Степанчук поскрипывает зубами. Переходит от сейфа к столу, придвигает бумаги.
— Обстоятельства, товарищ генерал, таковы. Час назад поступили с разницей в пять минут два сообщения. Первое: в Парке Культуры «Освобожденный труд» некто Тульский занимался извращением на приделанном к скульптуре ученого члене. Второе: у больной, поступившей сегодня в клинику имени братьев Рождественских, помимо возбудителей венерических заболеваний, обнаружена холерная палочка.
Генерал садится. Нахмуривается.
— Что сам-то думаешь по этому поводу? Степанчук разводит руками.
— Пока трудно делать конкретные выводы.
— Какие приняты меры?
— Тульский доставлен к нам. Вместе со скульптурой.

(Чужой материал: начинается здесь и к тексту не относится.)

Here is a tiny trained network, its code and every weight. The questions are about switching its units off for an input and a class, where a switched-off unit gives its printed mean instead of its output.

import numpy as np


def w(rows, s, z=0):
    codes = np.array(rows[::2]) - 128.0
    scale = np.full(codes.shape[1], s)
    scale[-1] = z or s
    return codes * scale


def norm(h):
    return h / np.sqrt((h * h).mean(-1, keepdims=True) + 1e-5)


def f(y):
    return y / 2 * (1 + np.tanh(0.7978845608 * (y + 0.044715 * y**3)))


def log_softmax(a):
    a = a - a.max(-1, keepdims=True)
    return a - np.log(np.exp(a).sum(-1, keepdims=True))


def net(x, mask):
    res = np.array(x, float).reshape(1, 5) / 4 @ E
    u = 0
    for l in range(4):
        y = f(norm(res) @ A[l][:, :-1].T + A[l][:, -1])
        res = res + np.where(mask[u : u + 8], y, B[l][:, -1]) @ B[l][:, :-1]
        u += 8
    return log_softmax(norm(res)[-1] @ U[:, :-1].T + U[:, -1])


A, B = {}, {}
E = w([
[116,94,151,126,80,61,119,174],'x0',
[167,179,95,248,202,139,151,154],'x1',
[2,96,103,144,177,158,83,145],'x2',
[119,157,79,97,56,141,110,177],'x3',
[181,124,133,123,149,97,23,121],'x4',
],0.0049)
A[0] = w([
[115,73,103,134,106,45,138,143,142],'0.n0',
[193,151,127,106,126,118,68,121,119],'0.n1',
[136,74,150,126,93,150,130,167,253],'0.n2',
[115,132,107,107,133,156,120,1,149],'0.n3',
[143,193,112,101,129,222,111,99,53],'0.n4',
[97,97,88,131,128,146,159,123,204],'0.n5',
[127,154,170,127,100,161,184,143,9],'0.n6',
[139,136,71,100,94,140,117,141,43],'0.n7',
],0.0075,0.0017)
B[0] = w([
[254,77,97,237,158,254,119,137,204],'0.n0',
[85,182,128,79,246,174,175,177,254],'0.n1',
[169,147,157,181,192,183,177,131,210],'0.n2',
[182,46,137,193,145,153,146,150,251],'0.n3',
[128,72,124,210,131,205,140,168,200],'0.n4',
[186,173,192,77,185,46,175,184,201],'0.n5',
[151,116,138,87,199,139,146,193,144],'0.n6',
[119,191,240,199,75,192,38,116,138],'0.n7',
],0.0049,0.0022)
A[1] = w([
[102,209,97,140,47,159,100,134,27],'1.n0',
[118,122,147,93,83,135,193,112,45],'1.n1',
[2,79,109,167,126,115,108,135,253],'1.n2',
[93,181,88,128,45,178,118,125,237],'1.n3',
[60,108,97,105,172,104,68,149,75],'1.n4',
[140,62,160,111,123,126,135,53,249],'1.n5',
[118,77,157,53,85,174,122,101,168],'1.n6',
[149,116,194,77,93,141,111,79,114],'1.n7',
],0.0073,0.00046)
B[1] = w([
[118,173,227,158,151,89,130,72,152],'1.n0',
[103,164,116,95,171,154,120,144,177],'1.n1',
[254,183,124,109,103,227,145,35,251],'1.n2',
[152,71,167,195,145,81,132,115,155],'1.n3',
[171,204,135,80,159,118,177,143,208],'1.n4',
[106,170,144,183,93,114,56,121,205],'1.n5',
[52,170,40,197,187,119,94,145,223],'1.n6',
[132,163,62,110,132,163,116,92,189],'1.n7',
],0.0062,0.0028)
A[2] = w([
[172,140,232,177,133,128,150,55,197],'2.n0',
[226,77,168,82,221,182,2,180,250],'2.n1',
[204,163,168,99,89,92,158,167,107],'2.n2',
[106,138,150,124,54,81,79,181,168],'2.n3',
[63,110,183,152,212,165,68,34,248],'2.n4',
[109,99,140,145,89,155,251,128,89],'2.n5',
[121,207,69,199,174,128,163,66,190],'2.n6',
[148,52,38,214,48,172,140,146,214],'2.n7',
],0.005,0.0014)
B[2] = w([
[133,120,89,193,42,121,159,23,198],'2.n0',
[32,137,199,84,146,187,229,168,255],'2.n1',
[125,71,103,101,112,163,155,41,149],'2.n2',
[27,131,148,204,76,170,154,217,117],'2.n3',
[47,162,69,168,21,72,202,116,210],'2.n4',
[34,198,192,66,184,109,47,155,149],'2.n5',
[188,74,162,78,4,64,3,208,230],'2.n6',
[68,18,119,92,176,109,128,168,153],'2.n7',
],0.0048,0.0057)
A[3] = w([
[110,140,123,146,40,156,92,180,230],'3.n0',
[65,92,53,108,100,225,126,65,132],'3.n1',
[95,222,93,157,146,149,166,146,254],'3.n2',
[255,146,127,179,158,72,113,178,110],'3.n3',
[242,130,45,47,48,125,156,135,207],'3.n4',
[145,18,139,156,125,214,156,128,23],'3.n5',
[86,197,125,100,234,78,152,142,41],'3.n6',
[131,161,7,157,124,30,87,185,53],'3.n7',
],0.005,0.00045)
B[3] = w([
[112,80,70,200,137,90,187,131,202],'3.n0',
[172,119,82,134,213,124,77,203,228],'3.n1',
[203,127,175,28,101,90,169,81,253],'3.n2',
[1,169,80,85,130,137,91,171,222],'3.n3',
[175,160,27,69,151,185,149,81,224],'3.n4',
[145,45,61,124,116,211,99,171,200],'3.n5',
[55,157,193,90,133,109,163,188,163],'3.n6',
[147,238,41,120,210,91,46,95,170],'3.n7',
],0.0061,0.0024)
U = w([
[182,172,79,67,120,192,158,81,145],'0',
[54,187,19,130,160,89,55,180,145],'1',
[83,162,211,67,164,141,177,169,134],'2',
[118,26,86,189,142,205,127,202,137],'3',
[103,136,154,214,44,91,142,73,137],'4',
[150,70,149,120,128,115,94,135,91],'5',
[157,53,175,98,144,77,1,110,2],'6',
],0.011,0.0093)

Each question gives the input, the list of numbers given to net, and the class t.
The units are the neurons (one row each of A and B). Each row of codes is followed by its name. A weight is (code - 128) times the scale printed after its matrix; where a second scale follows, it is the last column's (A, B and U).
mask holds one flag per neuron, layer by layer. A switched-off neuron (its flag False) gives its mean, the last column of its row in B, instead of its output. The means were averaged over made-up inputs and are rounded, as every weight is.
A unit's drop is (log p(t) with every unit on - log p(t) with that unit switched off) / (log p(t) with every unit on - log p(t) with every unit switched off).
most important unit: the unit with the biggest drop
k most important neurons: the k neurons with the biggest drops, biggest first
top k neurons in layer l: the k neurons of layer l with the biggest drops, biggest first
input [1,-5,-3,-8,-7], class 4: most important unit -> 1.n5
input [-5,-3,2,-7,-5], class 4: 3 most important neurons -> [1.n5; 2.n4; 0.n1]
input [-3,-1,-2,-5,6], class 2: 2 most important neurons -> [0.n1; 2.n1]
input [-4,5,1,-5,-6], class 2: 3 most important neurons -> [2.n5; 1.n6; 0.n5]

— Почему со скульптурой? — Плухов приподнимает бровь. — В качестве улики, что ли?!
— Он от нее не отделяется, товарищ генерал.
— Странно, Степанчук. Ну ладно. Что еще?
— Допроса не снимали. Задержанный в шоке.
— А что там с холерой?
— Осипова Наталья Яковлевна, пятьдесят Шесть лет, пенсионерка, персональная, проживает по улице Кастагоновской, пятьдесят шесть, сто девятнадцать; доставлена в венерологическую клинику в четырнадцать часов; реакция Вассермана положительная, и вообще там целый букет. Повторный же анализ позволил обнаружить холерную палочку. Больная изолирована. В клинику мною отправлен для выяснения обстоятельств лейтенант Евсюков.
— Почему Евсюков? — вырывается у генерала.
Этого Плухов не ожида-ал. Ай да Степанчук! Уже просек. Прыток, подлец! Или Евсюков, болван, палку перегнул, засветился на чем-то. Надо было старика Волохонского к этой бульдожьей морде приставить. Ему хоть и пятьдесят с гаком, а он все землю роет, капитаном хочет стать. Толковый мужик. Одно плохо — босой…
Генерал отводит от Степанчука взгляд, опасаясь, что не сумеет скрыть неприязнь.
А может, Евсюков и не под колпаком вовсе, случайность…
— Я считаю лейтенанта Евсюкова, — отвечает Плухову Степанчук, — одним из наиболее способных наших работников, потому и дал ему это задание.
«Ну что? Съел? Старый пень. Небось теперь Волохонского в дятлы метишь?»
Глаза майора перебегают с одного генеральского уха на другое. Плухов достает портсигар.
— Что показал анализ экскрементов с самолета? Обнаружены там холерные палочки?
— Нет, не обнаружены.
Генерал в задумчивости разминает сигарету. Степанчук подходит к нему, щелкает зажигалкой.
— Петр Сергеевич, я тут любопытное совпадение обнаружил.
— Ну?
«Баранку гну, — думает Степанчук. — Ишь, разлетелся на готовенькое, тетерев». И говорит:
— На той же Кастагоновской, в том же доме и даже в том же подъезде загажена еще одна квартира под номером семьдесят три. Холерной палочки не обнаружено и там. Однако, мне пришла в голову мысль проверить кал из этой квартиры на предмет идентичности с предыдущим образцом.
Генерал кривится.
— Разумно ли это? Как испражнения из квартиры могли попасть в летящий самолет?
— И все же я думаю, что экспертиза уместна, — говорит Степанчук. — Появление в разных, причем, в самых неподходящих местах большого количества человеческих экскрементов — да еще в один и тот же день — наводит на подозрение о взаимосвязи данных фактов.